StoryCoder is a narrative reformulation framework that transforms code generation problems into coherent natural language narratives, guiding LLMs toward more structured reasoning and better algorithmic strategies.
Existing approaches augment reasoning steps or inject specific structure into how models think, but leave scattered problem conditions unchanged. StoryCoder addresses this by reorganizing task representation itself: converting fragmented, instruction-like problem statements into structured narratives that provide richer contextual structure than simple rephrasings.
Each narrative consists of three deliberate components, guided by the selected algorithm and genre:
- Task Overview: Presents the coding objective within a narrative frame, integrating scattered conditions into a coherent system.
- Constraints: Reframes input ranges, time limits, and rules as natural restrictions in the story.

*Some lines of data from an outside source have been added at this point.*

Below is a small trained network, with its code and all its weights. Each question gives an input and a target symbol and asks what happens when units are switched off, that is, made to give their printed mean instead of their output.

import numpy as np


def w(rows, s, z=0):
    codes = np.array(rows[::2]) - 128.0
    scale = np.full(codes.shape[1], s)
    scale[-1] = z or s
    return codes * scale


def norm(h):
    return h / np.sqrt((h * h).mean(-1, keepdims=True) + 1e-5)


def f(y):
    return y / 2 * (1 + np.tanh(0.7978845608 * (y + 0.044715 * y**3)))


def softmax(a):
    e = np.exp(a - a.max(-1, keepdims=True))
    return e / e.sum(-1, keepdims=True)


def log_softmax(a):
    a = a - a.max(-1, keepdims=True)
    return a - np.log(np.exp(a).sum(-1, keepdims=True))


def net(x, mask):
    ids = ['ΓΘΣζμπτ'.index(c) for c in x.split()]
    T = len(ids)
    res = E[ids] + P[:T]
    r = norm(res)
    for j in range(3):
        rows = slice(3 * j, 3 * j + 3)
        q, k, v = (r @ M[0][rows].T for M in (Q, K, V))
        z = softmax(np.where(np.tri(T) > 0, q @ k.T / 3**0.5, -1e9)) @ v
        o = O[0][rows]
        res = res + np.where(mask[j], z, o[:, -1]) @ o[:, :-1]
    y = f(norm(res) @ A[0][:, :-1].T + A[0][:, -1])
    res = res + np.where(mask[3:11], y, B[0][:, -1]) @ B[0][:, :-1]
    return log_softmax(norm(res)[-1] @ U[:, :-1].T + U[:, -1])


Q, K, V, O, A, B = {}, {}, {}, {}, {}, {}
E = w([
[125,139,107],'Γ',
[117,124,110],'Θ',
[199,127,252],'Σ',
[109,107,121],'ζ',
[114,121,111],'μ',
[125,139,177],'π',
[121,130,109],'τ',
],0.028)
P = w([
[136,132,68],'0',
[58,162,141],'1',
[102,170,129],'2',
[161,109,9],'3',
[73,122,60],'4',
[20,228,131],'5',
[225,98,1],'6',
[114,51,91],'7',
[87,201,177],'8',
],0.01)
Q[0] = w([
[120,225,180],'head 1',
[178,72,82],'head 1',
[223,79,66],'head 1',
[111,193,208],'head 2',
[142,82,121],'head 2',
[199,131,217],'head 2',
[12,6,174],'head 3',
[230,172,94],'head 3',
[173,229,112],'head 3',
],0.023)
K[0] = w([
[161,55,130],'head 1',
[72,154,149],'head 1',
[42,141,171],'head 1',
[226,127,165],'head 2',
[91,128,163],'head 2',
[160,176,254],'head 2',
[29,113,60],'head 3',
[173,160,215],'head 3',
[180,138,135],'head 3',
],0.025)
V[0] = w([
[114,2,85],'head 1',
[79,147,109],'head 1',
[78,35,221],'head 1',
[131,164,122],'head 2',
[95,56,145],'head 2',
[80,94,45],'head 2',
[142,143,178],'head 3',
[154,165,154],'head 3',
[126,137,69],'head 3',
],0.014)
O[0] = w([
[125,11,171,123],'head 1',
[77,116,107,190],'head 1',
[80,67,250,31],'head 1',
[130,136,142,132],'head 2',
[89,51,166,134],'head 2',
[186,44,139,254],'head 2',
[159,116,116,72],'head 3',
[145,87,116,83],'head 3',
[82,100,141,183],'head 3',
],0.015,0.0052)
A[0] = w([
[193,81,150,37],'neuron 1',
[154,70,187,133],'neuron 2',
[125,238,103,105],'neuron 3',
[160,128,201,143],'neuron 4',
[204,114,221,253],'neuron 5',
[2,171,117,120],'neuron 6',
[236,95,140,100],'neuron 7',
[125,207,172,104],'neuron 8',
],0.018,0.0061)
B[0] = w([
[27,94,98,156],'neuron 1',
[100,195,174,194],'neuron 2',
[70,154,191,254],'neuron 3',
[145,181,98,156],'neuron 4',
[251,161,154,219],'neuron 5',
[1,185,162,219],'neuron 6',
[52,131,146,194],'neuron 7',
[159,32,65,208],'neuron 8',
],0.025,0.0075)
U = w([
[180,228,5,91],'Γ',
[153,61,90,75],'Θ',
[248,169,136,255],'Σ',
[192,57,219,115],'ζ',
[134,38,125,89],'μ',
[72,245,158,125],'π',
[201,118,28,97],'τ',
],0.015,0.0084)

Each question gives the input, a string of symbols that net reads in full, and the target symbol t.
The units are the heads (3 rows each of Q, K, V and O) and the neurons (one row each of A and B). Each row of codes is followed by its name. A weight is (code - 128) times the scale printed after its matrix; where a second scale follows, it is the last column's (O, A, B and U).
mask holds one flag per unit, heads first, then neurons. A switched-off unit (its flag False) gives its mean, the last column of its rows in O or B, instead of its output. The means were averaged over made-up inputs and are rounded, as every weight is.
A unit's drop is (log p(t) with every unit on - log p(t) with that unit switched off) / (log p(t) with every unit on - log p(t) with every unit switched off).
The circuit of an input: a set's keep is (log p(t) with only the set's units on - log p(t) with every unit switched off) / (log p(t) with every unit on - log p(t) with every unit switched off). Starting from all 11 units, units are removed one at a time, each time the one whose removal leaves the highest keep (on an exact tie, the one counted first), for as long as the keep stays at least 0.8.
units of the circuit, in order: the units of the circuit, biggest drop first
unit that matters most: the unit with the biggest drop
top k neurons: the k neurons with the biggest drops, biggest first
heads that matter: for each layer, one digit per head in row order, 1 if its drop is at least 0.15 and else 0, layers parted by /
input Σ Θ τ, target Σ: unit that matters most -> neuron 5
input Σ Σ μ, target Σ: units of the circuit, in order -> [head 1; neuron 5]
input Γ Θ Σ, target Σ: heads that matter -> 001
input π Θ Θ Σ π τ, target Σ: heads that matter -> 110
input μ π ζ ζ ζ μ ζ τ, target μ: top 2 neurons -> [neuron 5; neuron 6]
input π μ ζ μ τ, target ζ: units of the circuit, in order -> [head 2; head 1]
input τ Γ ζ, target τ: units of the circuit, in order -> [head 1; neuron 6]
input Σ τ μ ζ Γ μ, target ζ: heads that matter -> 110
input ζ Θ π ζ μ μ ζ μ Θ, target ζ: heads that matter -> 100
input τ π μ Σ Θ Γ, target Σ: heads that matter -> 100
input μ Γ Γ μ μ Γ, target μ: units of the circuit, in order -> [head 2; head 1]
input Γ μ π μ μ τ μ τ, target τ: units of the circuit, in order -> [head 2; head 1; neuron 6]
input ζ μ Σ μ μ π τ ζ Γ, target τ: units of the circuit, in order -> [head 1; neuron 6]
input π μ Γ Θ ζ, target Γ: units of the circuit, in order -> [head 1]
input ζ π Σ π Σ Γ τ τ, target Γ: heads that matter -> 111
input π ζ π Γ Γ ζ ζ ζ, target ζ: heads that matter -> 110
input ζ τ ζ Θ π π Σ τ Θ, target Σ: units of the circuit, in order -> [neuron 5; head 1]
input π ζ Θ Γ τ Θ ζ, target τ: heads that matter -> 100
input Θ Γ Θ μ, target Γ: top 2 neurons -> [neuron 8; neuron 5]
input ζ π ζ π Γ, target ζ: units of the circuit, in order -> [head 2]
input Θ μ π Γ Γ Σ ζ π μ, target ζ: heads that matter -> 100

- Example Input/Output: Integrates sample test cases into contextual scenarios, preserving formal coding task requirements within the narrative space.
StoryCoder/
├── convert_to_narrative.py # Step 1: Generate narratives from coding problems
├── narrative_splitter.py # Step 2: Split variants into per-variant JSONL files
├── instruction_template.py # Prompt template for narrative conversion
├── data/ # Input JSONL files (benchmark problems)
└── outputs/ # Generated narrative JSONL files
pip install google-genai openai anthropicAPI keys are read from environment variables:
export OPENAI_API_KEY=...
export ANTHROPIC_API_KEY=...
export GOOGLE_PROJECT_ID=...
export GOOGLE_LOCATION=...Convert coding problems into narrative format using one of three supported backends: gemini, chatgpt, or claude.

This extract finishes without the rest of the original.